Before that 1992 World Cup final against Pakistan, England won 54% of their one-day games. Since then they have managed 38% (excluding the minnows). Why? The Barmy Bugler perhaps caught it best when he mournfully trumpeted the refrain from the Bon Jovi hit Living on a Prayer.

England's stated aim was to have a stable team by this World Cup. In that they have clearly failed. Last year they used seven more players than the Australians in nine fewer games. When asked about England's one-day malaise, both Andrew Hall and Smith thrust home the importance of playing lots together, and working out clear roles. England didn't give themselves the best chance.

This is not helped by using the one-day side as a test bed for young bowlers. In many ways it is a tougher environment than Tests, as Andrew Strauss has pointed out. There is nowhere to hide, you have to bowl.

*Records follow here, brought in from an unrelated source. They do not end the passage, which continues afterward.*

Here is a tiny trained network, its code and every weight. The questions are about switching its units off for an input and a class, where a switched-off unit gives its printed mean instead of its output.

import numpy as np


def w(rows, s, z=0):
    codes = np.array(rows[::2]) - 128.0
    scale = np.full(codes.shape[1], s)
    scale[-1] = z or s
    return codes * scale


def f(y):
    return np.maximum(y, 0)


def log_softmax(a):
    a = a - a.max(-1, keepdims=True)
    return a - np.log(np.exp(a).sum(-1, keepdims=True))


def net(x, mask):
    res = np.array(x, float).reshape(1, 8) / 4 @ E
    y = f(res @ A[0][:, :-1].T + A[0][:, -1])
    res = res + np.where(mask, y, B[0][:, -1]) @ B[0][:, :-1]
    return log_softmax(res[-1] @ U[:, :-1].T + U[:, -1])


A, B = {}, {}
E = w([
[164,148,104,114],'x0',
[165,156,81,173],'x1',
[254,154,76,56],'x2',
[100,69,31,127],'x3',
[143,94,198,207],'x4',
[160,59,148,179],'x5',
[141,89,117,50],'x6',
[193,167,126,175],'x7',
],0.0094)
A[0] = w([
[157,110,134,183,169],'neuron 1',
[169,147,87,157,193],'neuron 2',
[155,119,117,206,187],'neuron 3',
[74,3,148,97,245],'neuron 4',
[83,35,191,225,144],'neuron 5',
[163,137,172,6,252],'neuron 6',
[208,144,170,81,135],'neuron 7',
[144,162,97,159,162],'neuron 8',
],0.012,0.0039)
B[0] = w([
[209,172,111,206,176],'neuron 1',
[155,133,51,106,182],'neuron 2',
[154,146,82,181,188],'neuron 3',
[24,7,144,185,232],'neuron 4',
[144,177,156,229,246],'neuron 5',
[97,74,179,57,233],'neuron 6',
[254,94,168,58,192],'neuron 7',
[128,203,51,53,165],'neuron 8',
],0.0077,0.013)
U = w([
[136,120,139,203,185],'0',
[5,70,150,149,139],'1',
[107,202,19,99,208],'2',
[216,75,164,111,111],'3',
[90,161,113,81,3],'4',
[37,228,162,112,154],'5',
],0.014,0.0024)

Each question gives the input, the list of numbers given to net, and the class t.
The units are the neurons (one row each of A and B). Each row of codes is followed by its name. A weight is (code - 128) times the scale printed after its matrix; where a second scale follows, it is the last column's (A, B and U).
mask holds one flag per neuron, in row order. A switched-off neuron (its flag False) gives its mean, the last column of its row in B, instead of its output. The means were averaged over made-up inputs and are rounded, as every weight is.
A unit's drop is (log p(t) with every unit on - log p(t) with that unit switched off) / (log p(t) with every unit on - log p(t) with every unit switched off).
The circuit of an input: a set's keep is (log p(t) with only the set's units on - log p(t) with every unit switched off) / (log p(t) with every unit on - log p(t) with every unit switched off). Starting from all 8 units, units are removed one at a time, each time the one whose removal leaves the highest keep (on an exact tie, the one counted first), for as long as the keep stays at least 0.8.
circuit, biggest first: the units of the circuit, biggest drop first
top k neurons: the k neurons with the biggest drops, biggest first
drop when u is switched off: that unit's drop, to one decimal
input [-3,3,6,0,-2,4,-6,8], class 2: circuit, biggest first => (neuron 8)
input [8,-4,3,2,-5,-7,-4,-8], class 5: circuit, biggest first => (neuron 6; neuron 2)
input [-1,7,-3,-1,-2,1,-5,0], class 2: circuit, biggest first => (neuron 4; neuron 8)
input [8,-2,3,5,1,2,-2,-5], class 1: circuit, biggest first => (neuron 7; neuron 1)
input [-7,4,-3,2,8,-5,-6,-6], class 0: top 2 neurons => (neuron 5; neuron 6)
input [2,4,1,5,4,-6,0,-3], class 2: circuit, biggest first => (neuron 4; neuron 6)
input [0,2,-3,-1,-7,3,-8,-4], class 5: circuit, biggest first => (neuron 4; neuron 7)
input [1,-7,4,7,-3,5,-5,2], class 2: circuit, biggest first => (neuron 6; neuron 7)
input [7,-6,-6,7,6,1,-2,3], class 0: top 4 neurons => (neuron 5; neuron 6; neuron 1; neuron 3)
input [8,-3,6,5,-3,-2,1,-5], class 3: top 3 neurons => (neuron 6; neuron 7; neuron 8)
input [-5,-4,-8,6,-7,7,-6,8], class 0: drop when neuron 5 is switched off => 0.7
input [4,7,-6,8,1,4,-7,-5], class 0: drop when neuron 5 is switched off => 0.2
input [-7,2,-6,2,4,-5,-5,-1], class 0: drop when neuron 8 is switched off => 0.0
input [3,2,7,8,5,-1,1,-5], class 2: drop when neuron 6 is switched off => 0.1
input [1,4,6,8,2,2,5,-7], class 1: circuit, biggest first => (neuron 4)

And perhaps there's the rub. Vaughan called this a "massive" tournament but there is no doubt some players value Tests more. Steve Harmison didn't retire from Tests to concentrate on one-dayers. "I haven't really talked about the limited-overs game in any great depth," Nasser Hussain said in his autobiography, "because it has never meant as much to me as Test cricket."

In an excellent recent piece in The Wisden Cricketer, Lawrence Booth pointed out that the ranks of the Barmy Army thin out when England change into their pyjamas and that most of the main newspaper correspondents fly home. Deep in the English cricket psyche, we still see one-day cricket as a necessary inconvenience. Perhaps we get the one-day team we deserve.